Accident and Emergency (A&E)
A&E departments (sometimes referred to as Casualty) provide emergency treatment to patients with a wide range of illness and injury, some of which may be life threatening and requiring immediate attention. Citizens do not pay to for treatment or use of the A&E service.
A&E departments are open non stop all year. You may use their services if you need immediate attention, or if your GP refers you to them, or if there is no GP service available.
Upon arrival at A&E, a nurse assess the nature and seriousness of your condition. Individuals with serious illnesses are seen immediately by a doctor. Once the patient has been assessed and treated, they may be admitted to the hospital, transferred to a different hospital or discharged. Emergency departments are located in main hospitals and are staffed by hospital doctors and nurses with specialised training in emergency care, emergency medical technicians, radiology technicians, healthcare assistants and voluntary staff who all work together to treat emergency patients and provide support to concerned family members.

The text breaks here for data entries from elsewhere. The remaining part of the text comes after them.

Here is a tiny trained network, its code and every weight. The questions are about switching its units off for an input and a target symbol, where a switched-off unit gives its printed mean instead of its output.

import numpy as np


def w(rows, s, z=0):
    codes = np.array(rows[::2]) - 128.0
    scale = np.full(codes.shape[1], s)
    scale[-1] = z or s
    return codes * scale


def norm(h):
    return h / np.sqrt((h * h).mean(-1, keepdims=True) + 1e-5)


def f(y):
    return y / 2 * (1 + np.tanh(0.7978845608 * (y + 0.044715 * y**3)))


def softmax(a):
    e = np.exp(a - a.max(-1, keepdims=True))
    return e / e.sum(-1, keepdims=True)


def log_softmax(a):
    a = a - a.max(-1, keepdims=True)
    return a - np.log(np.exp(a).sum(-1, keepdims=True))


def net(x, mask):
    ids = ['αγδλπψ'.index(c) for c in x.split()]
    T = len(ids)
    res = E[ids] + P[:T]
    u = 0
    for l in range(3):
        r = norm(res)
        for j in range(2):
            rows = slice(4 * j, 4 * j + 4)
            q, k, v = (r @ M[l][rows].T for M in (Q, K, V))
            z = softmax(np.where(np.tri(T) > 0, q @ k.T / 4**0.5, -1e9)) @ v
            o = O[l][rows]
            res = res + np.where(mask[u + j], z, o[:, -1]) @ o[:, :-1]
        u += 2
        y = f(norm(res) @ A[l][:, :-1].T + A[l][:, -1])
        res = res + np.where(mask[u : u + 8], y, B[l][:, -1]) @ B[l][:, :-1]
        u += 8
    return log_softmax(norm(res)[-1] @ U[:, :-1].T + U[:, -1])


Q, K, V, O, A, B = {}, {}, {}, {}, {}, {}
E = w([
[128,133,182,161,133],'α',
[68,128,162,118,172],'γ',
[90,39,134,72,3],'δ',
[85,163,89,115,186],'λ',
[195,150,113,158,132],'π',
[181,130,59,145,167],'ψ',
],0.0023)
P = w([
[149,99,114,24,173],'0',
[157,171,158,60,144],'1',
[169,146,190,107,156],'2',
[161,116,192,133,159],'3',
[125,144,142,201,136],'4',
[97,165,122,223,131],'5',
[92,157,101,239,125],'6',
[85,158,92,250,110],'7',
],0.0015)
Q[0] = w([
[162,136,74,68,144],'L0H0',
[64,112,121,253,117],'L0H0',
[134,103,33,96,177],'L0H0',
[158,119,51,78,173],'L0H0',
[165,250,150,192,253],'L0H1',
[104,133,173,38,33],'L0H1',
[146,104,59,204,251],'L0H1',
[53,87,143,174,64],'L0H1',
],0.0037)
K[0] = w([
[147,133,109,148,184],'L0H0',
[149,96,216,146,19],'L0H0',
[189,160,187,185,200],'L0H0',
[196,162,152,166,245],'L0H0',
[108,118,204,4,42],'L0H1',
[153,217,155,159,234],'L0H1',
[147,29,94,137,3],'L0H1',
[114,81,56,114,188],'L0H1',
],0.0038)
V[0] = w([
[132,15,65,40,32],'L0H0',
[128,187,168,210,215],'L0H0',
[94,33,37,21,6],'L0H0',
[145,55,119,120,108],'L0H0',
[181,91,175,148,202],'L0H1',
[96,110,94,68,19],'L0H1',
[129,47,136,42,106],'L0H1',
[147,19,107,69,14],'L0H1',
],0.0016)
O[0] = w([
[124,90,166,207,165,146],'L0H0',
[132,149,98,51,92,108],'L0H0',
[105,81,167,251,176,110],'L0H0',
[141,126,157,153,136,136],'L0H0',
[140,126,163,180,151,211],'L0H1',
[126,85,66,59,92,107],'L0H1',
[143,69,130,99,125,253],'L0H1',
[159,57,51,95,98,157],'L0H1',
],0.0024,0.00062)
A[0] = w([
[128,128,128,128,128,128],'L0N0',
[132,138,127,121,114,117],'L0N1',
[64,60,213,153,169,13],'L0N2',
[144,104,158,113,139,104],'L0N3',
[81,65,88,165,135,1],'L0N4',
[112,127,253,153,95,73],'L0N5',
[152,235,125,117,124,54],'L0N6',
[126,129,124,131,134,116],'L0N7',
],0.0027,0.00092)
B[0] = w([
[128,128,128,128,128,128],'L0N0',
[121,123,127,133,134,99],'L0N1',
[104,184,151,142,211,159],'L0N2',
[135,148,81,130,140,98],'L0N3',
[94,126,176,181,75,14],'L0N4',
[104,173,8,71,173,253],'L0N5',
[46,7,140,187,93,194],'L0N6',
[133,129,136,129,121,115],'L0N7',
],0.0016,0.00026)
Q[1] = w([
[193,113,83,186,97],'L1H0',
[197,39,142,95,124],'L1H0',
[163,127,68,139,84],'L1H0',
[142,83,119,71,67],'L1H0',
[153,136,119,254,51],'L1H1',
[212,97,132,231,91],'L1H1',
[51,139,137,54,159],'L1H1',
[214,101,120,161,112],'L1H1',
],0.0058)
K[1] = w([
[109,60,137,204,57],'L1H0',
[112,28,73,158,171],'L1H0',
[143,68,108,164,46],'L1H0',
[158,84,28,147,138],'L1H0',
[219,253,151,140,134],'L1H1',
[214,193,136,122,202],'L1H1',
[51,54,145,130,54],'L1H1',
[202,160,86,120,228],'L1H1',
],0.0054)
V[1] = w([
[142,132,6,137,137],'L1H0',
[45,74,133,115,122],'L1H0',
[47,87,122,122,136],'L1H0',
[173,186,59,156,161],'L1H0',
[188,53,133,134,33],'L1H1',
[153,153,221,171,94],'L1H1',
[143,84,134,113,76],'L1H1',
[114,168,92,134,181],'L1H1',
],0.0024)
O[1] = w([
[150,172,154,134,183,8],'L1H0',
[162,87,151,185,100,2],'L1H0',
[145,102,156,183,102,11],'L1H0',
[75,179,154,104,159,143],'L1H0',
[5,121,149,109,192,35],'L1H1',
[96,95,77,78,126,115],'L1H1',
[65,142,143,126,138,64],'L1H1',
[209,111,130,141,112,183],'L1H1',
],0.0027,0.00038)
A[1] = w([
[123,145,206,177,109,70],'L1N0',
[86,3,99,230,108,3],'L1N1',
[117,95,185,187,174,15],'L1N2',
[135,67,115,111,76,72],'L1N3',
[161,138,87,159,148,188],'L1N4',
[175,108,119,163,72,141],'L1N5',
[132,102,100,123,125,46],'L1N6',
[94,124,97,154,146,210],'L1N7',
],0.005,0.0022)
B[1] = w([
[161,166,41,158,154,115],'L1N0',
[107,132,25,155,144,249],'L1N1',
[252,86,134,116,147,100],'L1N2',
[160,162,220,96,224,118],'L1N3',
[74,143,177,158,76,241],'L1N4',
[20,131,157,84,144,201],'L1N5',
[176,163,174,75,155,83],'L1N6',
[99,137,151,156,47,214],'L1N7',
],0.003,0.0015)
Q[2] = w([
[167,15,16,255,120],'L2H0',
[252,102,117,50,186],'L2H0',
[161,16,96,76,191],'L2H0',
[38,54,86,161,61],'L2H0',
[116,113,164,133,132],'L2H1',
[172,135,73,138,130],'L2H1',
[121,163,106,150,111],'L2H1',
[85,173,166,166,93],'L2H1',
],0.0064)
K[2] = w([
[218,206,50,176,46],'L2H0',
[254,100,134,80,176],'L2H0',
[225,181,134,45,138],'L2H0',
[80,179,90,111,61],'L2H0',
[132,153,133,111,131],'L2H1',
[111,66,90,143,145],'L2H1',
[125,104,150,119,106],'L2H1',
[137,128,170,100,98],'L2H1',
],0.007)
V[2] = w([
[103,217,116,159,234],'L2H0',
[170,248,149,100,120],'L2H0',
[163,115,232,170,35],'L2H0',
[159,79,185,253,168],'L2H0',
[52,108,113,167,96],'L2H1',
[141,224,60,125,110],'L2H1',
[111,85,189,121,144],'L2H1',
[185,110,167,103,171],'L2H1',
],0.0027)
O[2] = w([
[5,186,135,131,230,162],'L2H0',
[129,157,93,176,223,145],'L2H0',
[222,136,178,189,122,147],'L2H0',
[121,83,252,159,110,41],'L2H0',
[184,166,97,132,185,3],'L2H1',
[160,23,166,142,148,142],'L2H1',
[102,181,102,132,115,178],'L2H1',
[86,141,130,118,74,221],'L2H1',
],0.0029,0.0006)
A[2] = w([
[35,18,133,57,28,143],'L2N0',
[176,131,25,43,166,137],'L2N1',
[73,179,142,86,202,149],'L2N2',
[222,66,171,145,31,2],'L2N3',
[115,165,91,182,100,108],'L2N4',
[83,47,5,155,194,134],'L2N5',
[233,77,201,172,177,121],'L2N6',
[104,54,251,198,73,75],'L2N7',
],0.003,0.0016)
B[2] = w([
[180,87,88,214,183,252],'L2N0',
[183,159,80,116,103,125],'L2N1',
[101,67,151,163,110,161],'L2N2',
[1,127,139,110,126,118],'L2N3',
[116,130,104,114,79,175],'L2N4',
[105,164,130,145,30,196],'L2N5',
[139,171,64,186,133,102],'L2N6',
[147,123,64,73,93,182],'L2N7',
],0.0033,0.0018)
U = w([
[199,184,154,207,176,197],'α',
[46,109,219,161,171,14],'γ',
[164,2,91,150,141,150],'δ',
[46,172,53,74,163,2],'λ',
[132,133,213,90,35,216],'π',
[222,165,70,68,98,200],'ψ',
],0.0083,0.00069)

Each question gives the input, a string of symbols that net reads in full, and the target symbol t.
The units are the heads (4 rows each of Q, K, V and O) and the neurons (one row each of A and B). Each row of codes is followed by its name. A weight is (code - 128) times the scale printed after its matrix; where a second scale follows, it is the last column's (O, A, B and U).
mask holds one flag per unit, layer by layer, with each layer's heads first. A switched-off unit (its flag False) gives its mean, the last column of its rows in O or B, instead of its output. The means were averaged over made-up inputs and are rounded, as every weight is.
A unit's drop is (log p(t) with every unit on - log p(t) with that unit switched off) / (log p(t) with every unit on - log p(t) with every unit switched off).
The circuit of an input: a set's keep is (log p(t) with only the set's units on - log p(t) with every unit switched off) / (log p(t) with every unit on - log p(t) with every unit switched off). Starting from the 12 units with the biggest drops (on a tie, the unit counted first), units are removed one at a time, each time the one whose removal leaves the highest keep (on an exact tie, the one counted first), for as long as the keep stays at least 0.8.
units of the circuit, in order: the units of the circuit, biggest drop first
top k neurons: the k neurons with the biggest drops, biggest first
which heads matter: for each layer, one digit per head in row order, 1 if its drop is at least 0.15 and else 0, layers parted by /
input γ γ γ α, target π: top neuron : (L1N1)
input α π ψ γ α, target λ: units of the circuit, in order : (L0H0, L2H0)
input λ π ψ, target α: top 3 neurons : (L1N1, L1N3, L2N6)
input γ δ π δ γ, target δ: units of the circuit, in order : (L0H1, L1N2)
input λ λ α γ, target α: which heads matter : 00 / 01 / 10
input δ λ λ λ δ, target α: units of the circuit, in order : (L0H1, L1N0, L1H1, L2H1)
input α λ π α, target ψ: which heads matter : 10 / 10 / 10
input ψ δ δ γ α, target δ: top 4 neurons : (L1N1, L1N2, L2N7, L0N5)
input λ π π δ δ, target λ: top 4 neurons : (L1N1, L1N4, L1N3, L1N2)
input λ δ α δ, target α: which heads matter : 11 / 01 / 10
input π π π π ψ, target λ: which heads matter : 10 / 10 / 10
input λ λ ψ α, target α: which heads matter : 00 / 01 / 10
input γ γ π π π π, target λ: units of the circuit, in order : (L0H0, L1H0)
input α δ π δ π, target δ: units of the circuit, in order : (L0H1)
input π δ γ δ π, target δ: units of the circuit, in order : (L0H1, L2N0, L1N5)
input π π δ α, target α: which heads matter : 10 / 00 / 00
input π λ γ γ, target λ: which heads matter : 11 / 11 / 10
input γ ψ λ δ, target δ: top 2 neurons : (L2N0, L0N5)
input α λ α π, target ψ: which heads matter : 10 / 10 / 10
input α γ δ π ψ, target ψ: which heads matter : 11 / 00 / 10
input δ λ δ α, target δ: which heads matter : 11 / 10 / 10
input π γ γ λ α ψ, target π: top 3 neurons : (L2N0, L0N6, L1N4)
input ψ λ λ ψ λ, target α: units of the circuit, in order : (L1H1)
input α π π λ, target ψ: which heads matter : 10 / 01 / 10
input α γ γ, target ψ: which heads matter : 10 / 01 / 10
input γ α α α λ π, target ψ: which heads matter : 10 / 11 / 10
input λ α ψ, target α: units of the circuit, in order : (L2H0, L1H1, L0H1)
input α γ α, target ψ: which heads matter : 10 / 00 / 10
input δ δ ψ, target δ: top 2 neurons : (L2N0, L1N1)
input π π ψ, target λ: which heads matter : 00 / 10 / 10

England, Wales and Northern Ireland have a 24-hour private telephone service, online consultancy and an interactive digital TV health advice programme, which is provided by NHS Direct. Similar services exist in Scotland under the name NHS24. The service was designed to relieve waiting times at GP surgeries and to provide care out of surgery hours. It is staffed by trained nurses who provide guidance on which healthcare provider the caller should access and how to cope with a bout of sickness at home.
NHS Walk-In Centres
There are over 80 NHS Walk-in Centres in the UK, but some do not treat children. NHS Walk-in Centres give you quick access to health information and medicine. They can be used by everyone and an appointment is not necessary. They are open every day from early morning to late evening, 365 days a year.
Their aim is to provide fast access to health advice and treatment. They work in a similar manner to NHS Direct.